Er machte keinen Hehl daraus, dass ihm der Erfolg ohne das sogenannte virtuelle Safety Car (VCS) wohl kaum gelungen wäre. Das VCS ist eine Sicherheitsmaßnahme, die die Formel 1 nach dem tödlichen Unfall von Jules Bianchi 2014 eingeführt hat. Wird es aktiviert, dürfen die Fahrer in den Sektoren vorgeschriebene Zeiten nicht unterschreiten. Die Fahrer bekommen diese Zeiten auf ihrem Lenkrad angezeigt.

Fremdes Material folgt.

Each row is a point. Each table stands for the endless flat space through its points: a line for two points, a plane for three, and so on. Write the one point that lies in both, or say that there is none.

First:
[[-32  13   6  19]
 [-23  -6  22  42]
 [-35  14  -2  30]]
Second, 2 rows:
[[ -2  23  11   7]
 [-37 -12   6  47]]
They share: no point

First:
[[ 8  0 -1 25]
 [-8  4 -1  1]]
Second (2 x 4):
[[-24   7   1  21]
 [-16   4   2  17]]
They share: no point

First, 5 rows:
[[ 53  37  25 -45 -11  47]
 [ 24  15  20 -39  -5  32]
 [ 26  30  57 -58  25  29]
 [ 62 -27  -2 -23 -13  38]
 [ 20  27  34 -17  23 -10]]
Second (2 x 6):
[[ 17  32  33 -39  16   4]
 [ 25  -4  -3 -11   0  32]]
They share: no point

First, 4 rows:
[[-45 -10 -22  13 -12  37  32  45]
 [-30 -17 -15   7 -19  32  25  26]
 [-19 -13 -35  -6 -10  17  30  55]
 [ -2  25 -65  23   3  22  45  28]]
Second (5 x 8):
[[-20 -19 -57 -34  -1  38  51  38]
 [-20 -50 -52 -17  -9  22  69  24]
 [-27   3 -40  -7 -17  41  24  38]
 [-23 -15 -48 -25  -3  21  48  36]
 [-43 -33 -87 -11 -23  48  65  33]]
They share: no point

First (5 x 9):
[[ 23   5  10   3 -13  19  42  13   3]
 [ 40 -13  16  10 -32  -1  54  -4 -25]
 [ 41   8  33   7 -31   9  56 -18 -27]
 [-44  29  45 -32 -12   4  -4   4  31]
 [ 53   8   8  29  -7  14  70 -10 -27]]
Second:
[[  7   6  51  11  -5  -3  15 -30  -5]
 [  4  -8  21 -40 -28  -3  58  -1  21]
 [ -5  27  15 -25 -41  18  33  30   1]]
They share: [  2  12  33 -10 -22   5  28  -3   1]

First:
[[  1  14  30 -26 -48 -25   7  15 -28  34  50]
 [-35  -1  39 -26 -15 -16 -26  45  14   1  38]
 [-11 -17   3 -38 -29 -10 -24  23   6   9  12]]
Second:
[[ -8  24  37  -1 -61 -21 -30   0   4   1  47]
 [ 22  -3  24 -18 -25 -42 -44   9 -31 -10  42]
 [ -1  -2  41 -49 -49 -13  13  12  18   2  24]
 [-14 -12  -3 -15 -15  -1 -36  18 -18  17  49]
 [ 13 -34  27 -89 -15 -31  25  42  -4  10  -4]]
They share: [-11  -4  18 -32 -33 -16 -14  24  -4  16  29]

First, 3 rows:
[[ 24  14  19  12   1  47  17  -3 -30 -47  -9]
 [ 25  17   8  14 -40  21  33  23 -26   6 -34]
 [ 23  18  -5  17 -35  17  29  13 -27   5 -33]]
Second (3 x 11):
[[  8 -14 -22  -3  21  16  17 -16  -2 -53 -27]
 [  8  -5  -4   8   5  26  21 -10 -13 -41 -25]
 [  0  -3  14  18  -3  36  31 -12 -19 -31 -27]]
They share: no point

First:
[[ 20 -27  22 -14  -7   4  -4  38   7 -11  -6 -28]
 [ 31  -1  28  -3 -33  -6 -30  -3  -7   4   3  -8]
 [ 14 -44  17 -22  10   9  12  63  18 -21 -13 -41]]
Second, 4 rows:
[[ 68 -32  58 -56  27  20 -36   6  29  26  11 -24]
 [ 40 -46  38 -34  19  12 -10  -8  37  16  17 -40]
 [ 18 -11  27 -16 -22  -2  -5  41  -8 -27 -20 -39]
 [  3 -18  33  -9 -10  -5   1  -1   6  -9  -4 -65]]
They share: no point

First:
[[ 26  28 -20 -51  28   1 -22  16  13 -32   2  47  57 -38]
 [-20  -6 -44  10 -10 -16  60 -61  20  30   3  12  11 -12]
 [  8  14 -30 -31 -12  15  22 -26  45   6 -20  33  53 -32]
 [-15  -4 -39  10  36 -53  35 -37 -28   4  36   9 -10  -8]
 [-36  -9 -32  27  30 -35  51 -47 -33   7  62  17 -14 -13]]
Second:
[[-24  14 -28 -38  41   7  41 -35 -23  10  20  19  44 -31]
 [-14  15 -24 -34  27  -1  27 -16  -9   2  18  26  22 -35]
 [ 38  -6 -10   5   7 -48  12  -8  28  -9   9  32  12 -17]
 [ -2  11 -20 -26   9 -13  11   0   5 -10   8  28   4 -37]]
They share: no point

First:
[[ -8  23 -31  25 -39 -44 -11  -3 -13  16  -7  24 -36 -23  -3 -26 -33  39]
 [-32  32 -25  -5   0   4  34  27  17  43   2 -36 -33 -17  12 -23   3 -33]
 [-32  35 -31   7  15  -8  19  27   5  22  23 -12  -6 -35  -3 -38  15  -9]]
Second, 4 rows:
[[  7  58 -29  48  -5 -31  18 -27  12 -10   7   7   6  10   5  12 -28   1]
 [  9  50 -32  42 -11 -26  23 -30  18  -3  10  -1   9  15   8  21 -27   6]
 [-29   4 -20 -20 -45 -18   9  38   0  57   6  -3 -53 -39  14 -49   5   6]
 [-44  -7 -38 -23 -26  -6   6  40  -5  63  -4 -24 -56 -46  -3 -48  -3  22]]
They share: [-20  28 -29  12 -17 -22   9  12   0  26   1  -2 -30 -23   2 -27 -13   7]

First (4 x 20):
[[ 30 -31  14 -15 -27 -26  37  60  49 -18  44  24  21 -30  58  23  -3 -54
   12 -39]
 [ 32 -31  29  -8 -41 -12  36  59  51 -19  46  16   9 -30  52  16   6 -51
   28 -28]
 [ -4  -9 -24 -44   4 -29  14  27   4 -21  21  31  10  28  47  38 -16 -15
  -22 -41]
 [ -8 -10 -16 -43  -1 -22   8  22  -1 -26  15  26   3  36  43  33  -9  -9
  -13 -32]]
Second, 3 rows:
[[ 29  15 -16 -29 -48  -3  -7  -1  30 -22   6  33   4  38  24  -4 -14 -47
  -11 -52]
 [  4  -9  39 -14 -46  24  40  31  39 -41  38 -13 -24  45  29   8  20  10
   -8   8]
 [  5  -9  32 -17 -42  18  32  29  33 -34  36  -6 -23  38  30  11  16   1
   -2  -1]]
They share: no point

First:
[[ 28   9 -45 -23  39   7  11 -33  20 -22 -17 -10   3 -22  45  38  14 -31
  -27  40]
 [ 24   1 -21  -3  23 -25  39 -17  -8 -10   7   2 -25 -14  21  14  10 -35
  -35  20]]
Second (4 x 20):
[[ 21  29 -35 -14  14 -20  14 -36   8 -39 -16   2   6 -18  43  16  17 -49
  -50  44]
 [ 43  38  13   1  -6 -17  18 -74  18 -48 -13   8  16  17  62  -3 -19 -70
  -71  -2]
 [ 41 -16 -15   6  34  15  34 -31   8   1  -6 -18 -24 -18  33  36 -13 -19
  -15  -1]
 [ 26 -21 -55 -23  40   7  39  -1   7  12   2  -3 -17 -46  27  44  21 -13
   -1  31]]
They share: no point

First:
[[-18  -2   5 -60  21 -16  27 -22  -8  29  43 -34  12  49  44  26  -9 -24
  -12  25 -39 -27  55  -6]
 [-34 -24  -3 -13 -25 -26  29 -17 -27  46  50  12  14  45  10  -6   9 -18
   49 -12  -2 -15  -1 -60]
 [-22   7 -13 -24   9   6  24 -36 -12  33  41 -15  30  57  20  30 -17  10
    7  35  -8  -5  42 -15]
 [-30  -3  -1 -27  15 -40  46  15  -9  32   6 -21  48  25  14  10  -7 -16
   42   8 -29  -9  -2 -25]
 [-20  -6  25 -98  31 -54  42   5   0  33  28 -48   4  38  66  17   1 -68
   -7   1 -74 -51  42  -5]]
Second (3 x 24):
[[-28 -24  23 -31  42 -21   9  -3 -41  22  31 -24  21   6  14  24 -27 -34
   10  27 -24   7  30   4]
 [-22 -29 -14 -35  37 -42  35  11  -6  17  11 -31  19  23   2   6 -20 -29
   -4   3 -47 -23  34 -10]
 [-16 -20 -35 -35  16 -51  59  23  21  14   5 -40  31  38   8  -6   1  -8
   -4  -3 -56 -41  34 -28]]
They share: [-22 -15   2 -31  21 -30  33   9 -14  19  25 -33  33  21  20  12  -6 -13
  10  21 -33 -11  30 -14]

First, 3 rows:
[[ 25  12 -19  16 -14  42 -27  -8 -13  27 -25 -20 -25  -5   2 -17  -4 -11
   13  -8   0 -15  33  12]
 [ 19  14 -31  16 -20  32 -37   0 -29  41 -25 -38 -23 -21 -12 -35 -10 -11
   13  -8   8 -33  21  14]
 [ 34 -31 -16  21  -5  22 -27   0 -19  11 -25   2  -8  -6  23  35  15  19
   33 -13   8  22  11  39]]
Second:
[[ 20 -38 -23 -11 -13  47 -26  28 -10  44 -41 -15 -24 -21   5  -5   5  -2
  -16 -16  13  -3   7  37]
 [  0 -35 -13  14   3  47  -4  12  -7  40 -21  -5 -20 -37   5  -8  -7  17
    5  -6  10  -6  17  21]
 [ 19  -3 -26  36  10  35  -3   0   0  35  -8   6 -28 -21  -3  30 -20  25
   32  -3  15   9  45   8]
 [ 22   3 -19  36   1  31 -14 -12 -11  22 -11  -3 -20 -13   5  14  -9  15
   37  -4   6   2  37  11]
 [ 12  30  11  76   1  16 -12 -64 -33 -15  10  -6  -3  -9  19 -18  -1  19
   83  13 -21 -13  39  -5]]
They share: [ 28  -5 -19  18 -11  33 -28  -4 -17  22 -25 -13 -18  -7   9   2   3   1
  21 -10   4  -2  23  23]

First, 6 rows:
[[ 57 -29 -11  19  -8  57  37  -9   3  25  32 -58  20  43 -17  -2  19 -28
  -55 -23  65  -2 -10 -27]
 [ 37 -10  16  65  20  40  48  -5  -3  56  37 -17 -17  24  -7  -8   0 -21
  -39 -25  55  16 -32 -18]
 [-10 -14   4  64  14   7  46   0 -50  40  12  19 -35  -6  10  -3   7  -8
    0  24  33  42 -44  -5]
 [-12 -43 -35  41 -23  36  58 -42 -76  17 -18  -9 -17  -3  15 -20  18 -12
  -31  47  73  44 -40   9]
 [ 35 -17 -13   7  -2  42  26  22 -11  38  22 -48  37  35   2   3   8 -29
  -37 -11  34  -1  -3 -49]
 [ 16 -20  -2   4  -4   1  12  28 -32  -8  18 -21  -1  16 -12  19  37  -4
   12  16  11  12 -26 -27]]
Second, 5 rows:
[[ 51  40 -19  11 -20   4 -10   1  17  36 -19 -63  53 -24 -19  59 -30  -5
  -38  18  24   4  -3 -40]
 [ 40  11   5  43   3  16  33  11 -32  54  -5 -18   3  -1  -3  29   7 -32
  -22   2  41   3 -47 -51]
 [  7 -59  15  48  65  10  80  27 -62  62  40  28 -29  27  33 -11  61 -36
   15  -5  47 -15 -60 -37]
 [ 29  -4   3  10  20  41  20  -4 -25  22  13 -23   3  35  31   6  -3  24
  -25   3   3  56   3 -41]
 [ 31  15 -11  13  -7  11   3   9  -1  28  -1 -45  32  -4  -7  31 -13  -1
  -25  13  19  13  -7 -33]]
They share: [ 13 -11   3  28   7  18  27  20 -31  30  15 -17   0  15   3   2  12 -12
 -10   4  24  15 -29 -32]

First (5 x 24):
[[ 36 -16  -6   4  28  30   9 -39 -27  18 -29  17  -8 -18  -7  20 -11  39
  -11   5   9  26  -1  47]
 [ 46  -8  -4  -2   2  16 -13 -25 -27  22 -37  15 -14 -22  -7   8 -25  33
  -15   7 -11   4  -5  17]
 [  8 -28   4 -24  40  30  29 -33 -21 -10 -13   9 -18 -32 -37  14 -15  49
    7  -7  27  18  11  61]
 [  6 -49  -9 -23  12  54  33 -17  16 -11   6 -13  -6 -66 -56  -3 -44  49
  -30 -34  38   8  -2  31]
 [ 65   7 -19  66   1  19 -12 -65 -57  63 -72  46 -16  11  29  20  13   9
  -39  47 -11  17  12  29]]
Second, 5 rows:
[[ 33 -37 -48  -9  45 -20  13 -23 -14  24 -87  40  12 -11 -56   2 -32  37
  -14  25   5  -1  -2  24]
 [ 53 -21  23 -18  10  39  33  -6 -27 -39 -49  45 -29 -45 -53  17 -23  47
  -19 -34  28  -9  29  20]
 [ -1   7  16   7  -9  36 -37 -55 -50  -4 -13 -22 -50 -29 -24 -28 -14  15
    8   9   3   9  12   8]
 [ 29   5  26  -1 -13  41  -1 -31 -45 -22 -13  10 -46 -43 -23   3 -16  30
  -10 -12   4  -4  12  16]
 [ 35 -25  18  25 -29  62  -7 -27 -30   6  -3   2 -26 -39 -20  -2   8  17
  -32  -3  13  35  26  32]]
They share: no point

First, 4 rows:
[[ -5  21  39  13 -26 -18   4   4 -22  17   2   0  41  -4  11 -28 -13  25
   -3  43 -27  15   0  -4]
 [ 30  24  68  26 -20 -37  41  25   0  10 -55  69 -14  47 -43 -27  12 -42
  -53  13 -19 -25  32 -62]
 [ -7 -23 -14 -10   7 -28 -15  32 -26 -31 -33  -6   8  18 -19  -2 -53  13
  -25  40 -12  12  26 -24]
 [ 27  17  62  20 -11 -40  25  16 -14   9 -37  54  10  26 -23 -26   1 -27
  -35  28 -10 -18  16 -46]]
Second:
[[  5  21  34  10 -24 -15  10  22  -9  -6 -36  19   2  27 -23 -24 -16  -1
  -37  16 -36  -3  20 -38]
 [ 15  11  32  -8 -28 -19  -8  12  -3 -10 -54  35 -14  13 -33 -10  -4  -3
  -47  18 -42  -5  34 -28]
 [-10  23  31  30 -19 -16  34  34 -14   5 -14   2  18  42 -13 -34 -26   3
  -22  23 -24   6  13 -41]]
They share: [  0  13  29  12 -23 -20  16  24  -8   1 -32  18   2  28 -23 -20 -14   1
 -32  25 -30   4  27 -31]

First (2 x 24):
[[ 25   9   8   7  -7 -14 -21  26 -32   9   0 -12 -40 -26  29  -3  32 -30
  -15  10 -37 -14   2   2]
 [ 23  25  -8  19  -1 -26 -17  14 -32  19 -18 -22 -56 -42  33  11  44 -48
  -15  -6 -47 -16  -8 -16]]
Second, 2 rows:
[[ 14  -8  -2   4 -34 -14 -29  20 -23   4  27  17 -29 -30  27   8  50 -42
  -36   3 -11 -34   7  38]
 [ 30   4  22   0  -2  -6 -21  36 -35   4   3 -15 -33 -14  27 -16  18 -14
   -8  23 -39  -6   7   2]]
They share: [ 26   1  16   1 -10  -8 -23  32 -32   4   9  -7 -32 -18  27 -10  26 -21
 -15  18 -32 -13   7  11]

First:
[[ 72  -9 -24  24 -41 -25 -21 -25 -51  16  -5  -1   3   3  20 -10   1  14
   -9  -6  23 -17  -6 -40]
 [ 32 -22 -17  -6 -18  -4   0 -29 -49  24  -8   6 -10  15  54 -12  40  37
   -9 -53  35  -4  12 -11]
 [-31  42 -42  -4  -5  80 -41 -37  -6  48   6 -16 -65 -50  18 -21  -4 -11
  -35  -9   4 -31 -10   3]
 [  2   3 -21 -22  -8  29 -11 -34 -36  36  -9   5 -38  -2  51  -9  41  25
  -11 -36  22 -16   8  -3]
 [ 36  -1 -26  13 -18   5 -19 -32 -40  28   5  -6 -17  -7  26 -10   9  14
  -16 -20  27 -20  -2 -24]]
Second, 7 rows:
[[ 28   7 -48   2  16  -1  -5 -39 -40  26  -3 -50 -59  -6  22 -21   1  10
  -30 -21   2 -17 -47  12]
 [ 35  19 -21  23 -35  58 -36 -34 -34  40 -25  20 -58 -42  28 -16  -3  12
  -28  36  -2 -42 -21 -51]
 [ 52  24 -53 -44 -42 104 -30 -66 -33  38  19  24 -34  22  14 -42  -4 -12
  -30  34  29 -48  31  -6]
 [-15   9 -18  52  -3  17 -22 -14  45 105 -40  32   0 -27  62  57  -1 -39
    6   0  65 -69  36  -1]
 [ 43  -1 -39   2 -93  46 -17 -38 -68  -1   1  39 -33 -29   3 -43  13  30
  -16  -3  -5 -13   9 -62]
 [ 31  15 -21 -28  -6  71 -54 -35 -64   5  -6 -30 -54 -22  17 -51   6  36
  -40   9 -19  -3 -30 -34]
 [ 42  49 -34 -29 -33  50 -31 -56 -26  45  22  20 -43  12  31 -18  12 -16
  -22  20  29 -48  10  -1]]
They share: [ 19  13 -29   0 -22  25 -26 -31 -32  32  -5  -3 -32 -16  28 -13  11   8
 -17 -12  14 -22  -4 -16]

First (3 x 24):
[[-36  18 -17 -40  14  13  17   1 -17 -48 -32  -2  -8 -18 -13 -13  -5  39
    9 -43 -21  36   7  26]
 [-20  18 -29 -20  38  29  17   9 -13 -36 -12 -30 -32 -18   3  23 -29  19
   33 -27 -41  28 -13  -2]
 [ -9  28   9 -10  12  40  -8  12  21 -14  -2 -33 -31   7  29  24   2  -1
    7   9 -11 -10   7  30]]
Second, 6 rows:
[[-40  -6 -14 -51  26  21  -2  23  29  16   7 -15   7 -35 -20   6  23  35
   19 -40 -61   9  29  56]
 [  5  56  31  -5  23  36  34   1  -3 -69 -34  -3   6 -18  29 -10 -21  20
   27  29 -24  41 -27  20]
 [-17  70  26  15   7  23  21  -5 -11 -75 -27   0   9  -5  31 -16 -27   5
   10  34 -21  31 -23  18]
 [  9 -11  -4 -67  30  76  11  33  50  -9 -51 -36   5 -28 -18  -3  63  64
   63   2  -6  26 -16  63]
 [ 19  52  18 -12  22  49  29   8 -13 -67 -44 -28 -23   1  34   4 -16  14
   26  27   6  32 -34   8]
 [ -7   8  12 -40  20  39  25  20  19 -25 -22 -24   7 -37   0  -4  16  40
   30 -11 -32  24  -2  40]]
They share: no point

First, 4 rows:
[[ 35  28  -3  20  30 -42   3  40   0  -5   5  -2  12 -15   0  19  10 -29
   11  -7  -5   4  17  19]
 [ -2  53  11 -14  -9 -30  13  26 -70   4   6 -33  21  29  21  16  64 -19
  -44  16  -2  80 -11  26]
 [ -3  46  13 -22 -16 -22   9  26 -72  11   5 -28  24  31  20  14  71 -22
  -47   7   6  80  -9  30]
 [ 41  42 -11  42  48 -58   5  46  12 -25   9  -4   4 -21   0  24  -7 -24
   21  11 -20  -4  19   8]]
Second, 4 rows:
[[ 17  11  19 -18  23 -18 -10  16 -22  26  -8 -34   9  -3  33  38  44 -19
  -16 -23   4  22  17   1]
 [ 30  47   3  29  24 -57  27  14 -34  18  35  33   6   4 -30  25   7 -15
   27  18  -8  32  17  68]
 [ 12  20   8  -9  29 -30  -5   1 -37  17  -7  -9  -1   9  11  45  42 -18
   -6 -18  -3  32  25  21]
 [  3  23  -1 -36   5 -12 -32  16 -34 -10 -34 -36  -1  15  23  36  54 -39
  -30 -45   0  50  25   3]]
They share: no point

First (2 x 24):
[[-19 -30  43  43 -39   7 -40  24  14 -18  -2  40  17   7  -8 -34  20  -5
   15 -38  11 -48 -54  24]
 [ -4 -30   8   3  -4 -28  -5  -1 -21 -23 -47  10 -18 -38  22   1  40  20
   10 -18  46  -8 -14 -16]]
Second, 6 rows:
[[-34 -33  50  18 -13   8 -38  41 -66   1 -59  23 -15   3  48 -47  16 -28
   18  -9  11 -37  -4  20]
 [-25   6  39   0 -45  -5 -25 -20 -12 -44 -45  30   1 -30 -28   9  12  39
   -5 -67  -2 -25 -33   4]
 [-11 -26  12  47 -32 -34 -11  10 -11 -12 -35  30   7 -10  -7  -5  24  19
   -9 -29  67 -28 -43  -5]
 [ -6  -9   7  39 -42 -43  -6  -9   9 -25 -35  37  11 -25 -37  13  24  46
  -20 -53  68 -22 -58 -11]
 [  0 -14  18 -20  -7   6 -11  24  28 -28 -30  27 -31 -32   3  -2  49  16
   25 -19   9   2  -9 -33]
 [ -3 -56   6  37  -6  -3  -6  38   7  -9  -7   8 -13   6  38 -13  45 -19
   28  26  47 -17  -1 -28]]
They share: no point

First (4 x 24):
[[ 19 -17 -58 -29  13  50 -46  33   3 -13  11   0 -55  -2  25   2 -20  57
    0  30  -6   6   6   5]
 [-14 -12  -3 -22  16   7 -12   3  31   3 -32  29  -2  11  31  30  25  -3
  -17 -28  31  -3 -42 -32]
 [-50 -23  13 -32  23  -4  19 -33  13 -27 -19   6   2  37  33  12  19   7
  -38 -55  39 -24 -29 -24]
 [ 34   1 -39 -20  -9  44 -57  63   5  13 -19   6 -10   1  -7   4  31  23
  -22  13  27   0 -25 -20]]
Second:
[[ -6 -20 -20 -26   2  28 -22  20  -2 -12 -12 -11 -19  27  12   3  22  30
  -34 -11  28 -11 -14 -17]
 [-18  -5 -28 -46  19  28 -21   6  12 -21   0  25  -1   7   9  -3 -15  31
  -19 -16  24 -22 -15  -4]
 [-15 -23 -22 -37   1  31 -24  21   3 -12 -12   1 -13  28   6   6   9  34
  -34 -10  30 -16 -12 -16]]
They share: [ -7 -14 -22 -29   8  27 -21  15   1 -15  -8  -3 -15  20  13   0  14  29
 -29 -13  26 -13 -15 -13]

First, 2 rows:
[[-19  22  47 -16  22  37 -18 -20  -1  -6  11   7 -29  18  -4  16   8  -7
   36 -24 -32 -22  26  33]
 [-43 -10  15   8  26   5 -22  -8  31   6   7 -17 -37  34  28   0 -16   5
   16 -36  -8 -14  30  13]]
Second:
[[-24  -3  40   3  24  24 -14 -10   5   3  11 -16 -47  23  13   0   7   2
   22 -28 -21 -14  18  21]
 [-53  20  19  -7  18  24 -10   1  19 -17  -8  11  -6  10   8   4 -31   8
   52 -13 -24 -34  24  41]
 [-81   8  -9 -31  42  24 -42 -27  43 -49  20  -1 -42  -2  -4   4  -7 -16
   60 -41 -60 -50  48  41]]
They share: no point

First (4 x 24):
[[ 35  16  -2 -36  15  38   3 -22  36 -13  33  60  51   8 -38  -1  -9  47
   24  12  -5 -31 -19  49]
 [ 16  57   2 -22  42  41  -2 -38  48 -32 -10  33  28 -21 -61   9  31  23
    0 -19  16   2 -32   8]
 [ 34  -5   7 -41  -9  35  21  -7  36 -27  50  37  37   3  -8  20 -24  35
    3   5  17 -31  -3  55]
 [ 35   1   6 -37  -2  33  16 -13  33 -21  42  45  44   4 -16  15 -19  41
    9   9   8 -33 -11  54]]
Second:
[[ 37  25  19 -28   3  11  31 -22  21 -20   0  29  35 -12 -29  34  12  19
  -24  -5  35 -14  -6  19]
 [  7  10   9 -18  13  51   1 -22  51 -50  35  19  30 -22  -4  24 -13  44
    6 -10   0 -24 -46  54]]
They share: [ 25  19  15 -24   7  27  19 -22  33 -32  14  25  33 -16 -19  30   2  29
 -12  -7  21 -18 -22  33]

First:
[[-37  13 -18 -25  21  32 -38  39   8  -5  -1 -21  24 -18  -1 -10  -9 -11
  -47  -6  37 -25 -43  13]
 [ -2 -13 -36   4  23  20   5  26 -14 -52  32   0  16  -1   2  28  10  16
  -17   5  23 -43 -20   8]
 [ 19  13  30 -28  15 -11 -13  25 -22  -8  19 -20 -23   9  21  14  29   0
  -49  37  60 -13 -48  39]
 [ -8   4 -11 -25  33  15   8  43 -24 -24  13 -33  27 -37   0   6 -14   8
  -50  12  56  -5 -35   3]
 [  5  -1 -41   7  11  -1  11  43 -21 -68  30   0  23  -2  10  20  25  26
  -16  39  42 -44 -23   4]
 [  7  11 -15  -9  11 -10   1  45 -23 -44  22 -11  11  -3  15   8  26  16
  -34  48  57 -26 -35  16]]
Second, 4 rows:
[[ 20  13   1 -29  21  13 -24  10  15 -43   7  15 -18   9   3  -8  -6  12
  -44  -6   4 -48 -57  15]
 [ 11  -2  21  -7  35 -11 -34  -8   6 -60  24  -4 -36   2  34 -12   8   6
  -42  -7   8 -49 -59  28]
 [-31 -26 -44 -14  -3  40 -18  52 -33  17  37  -6  30  -6 -15  49  18 -36
  -26  21  55 -36   6   6]
 [-31 -41  -8  10  18   1 -36  19 -36 -19  55 -24  -6 -15  30  31  30 -39
  -29  15  49 -45  -9  21]]
They share: [ -7  -2 -11 -11  21  19 -18  22  -6 -22  22  -6   0   6   6  16  12   0
 -32   3  28 -33 -33  24]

„Man hat gesehen, dass Lewis der schnellste Mann draußen war“, konstatierte Vettel, der seinem Boliden in diesem Jahr den Namen Loria gegeben hatte. Hamilton, der mit mehr als sechs Zehntelsekunden Vorsprung auf den späteren Renndritten Kimi Räikkönen die Pole geholt hatte, wurde mit seinem Silberpfeil gestern von einem Software-Problem gebremst. „Ich verstehe es immer noch nicht“, sagte er auch anderthalb Stunden nach dem Rennende im Motorhome von Mercedes. „Wenn du von so vielen Computern und Technologie abhängig bist, ist das schon hart. Ich wünschte mir, es wäre mehr in den Händen der Fahrer.“
Sebastian Vettel
Entscheidend war der Moment, als der Haas-Wagen von Romain Grosjean nach 24 Runden wegen eines losen Rades stehenbleiben musste. Daraufhin wurde die virtuelle Safety-Car-Phase ausgerufen. Ferrari hatte zuvor Räikkönen als ersten der Top-Fahrer zum Reifenwechsel gerufen, Hamilton war eine Runde später an die Box gekommen, Vettel draußen geblieben.
Der Hesse wusste, dass er unter normalen Umständen bei seiner 200. Grand-Prix-Teilnahme weder an den auf Platz zwei liegenden Räikkönen, geschweige an Hamilton herankommen würde. „Ich war keine Bedrohung für Kimi und keine Bedrohung für Lewis“, sagte Vettel. Es gab nur eine Chance. „Ich habe gebetet, dass einer stoppt und das Safety Car kommt“, gab er zu. „Als ich gesehen habe, dass da ein Wagen steht, war ich voller Adrenalin.“
Die Programme der Silberpfeile hatten errechnet, dass es gut ausgehen sollte für Hamilton bei einem Polster von 15 Sekunden. „Wir haben den Vorsprung nach dem Boxenstopp von Lewis so gemanagt, dass es auch unter diesen Bedingungen reichen würde, genau eine solche Situation haben wir in Betracht gezogen“, erklärte Teamchef Toto Wolff.
Die Rechnung ging aber nicht auf. Zehn Sekunden waren das Zeitfenster. Hamilton, der zum siebten Mal von Startplatz eins in Melbourne gestartet war, war plötzlich nur noch Zweiter. „Ist das mein Fehler?“, funkte der 32 Jahre alte Brite an die Box. „Lewis, wir dachten, wir wären sicher, aber ist offensichtlich etwas schief gegangen“, lautete die Antwort vom Kommandostand. Teamkollege Valtteri Bottas wurde nach seinem Quali-Unfall und Startplatz 15 wegen eines Getriebewechsels nur Achter, einen Rang hinter dem deutschen Renault-Piloten Nico Hülkenberg.
Meisterschaftsmitfavorit Max Verstappen war im Red Bull von Rang vier gestartet, nach einem Dreher aber ebenfalls ohne Aussichten auf die Topränge. Dennoch profitierte auch der 20 Jahre alte Niederländer vom Doppel-Aus der Haas-Autos und wurde noch Sechster. Zwei Runden vor Grosjean hatte bereits Haas-Teamkollege Kevin Magnussen auf Rang vier liegend aufhören müssen. Die unsicher montierten Räder bescherten dem US-Team, das sich anschickt, hinter den Top-Teams das Mittelfeld neu zu ordnen, jeweils 5000 Euro Strafe.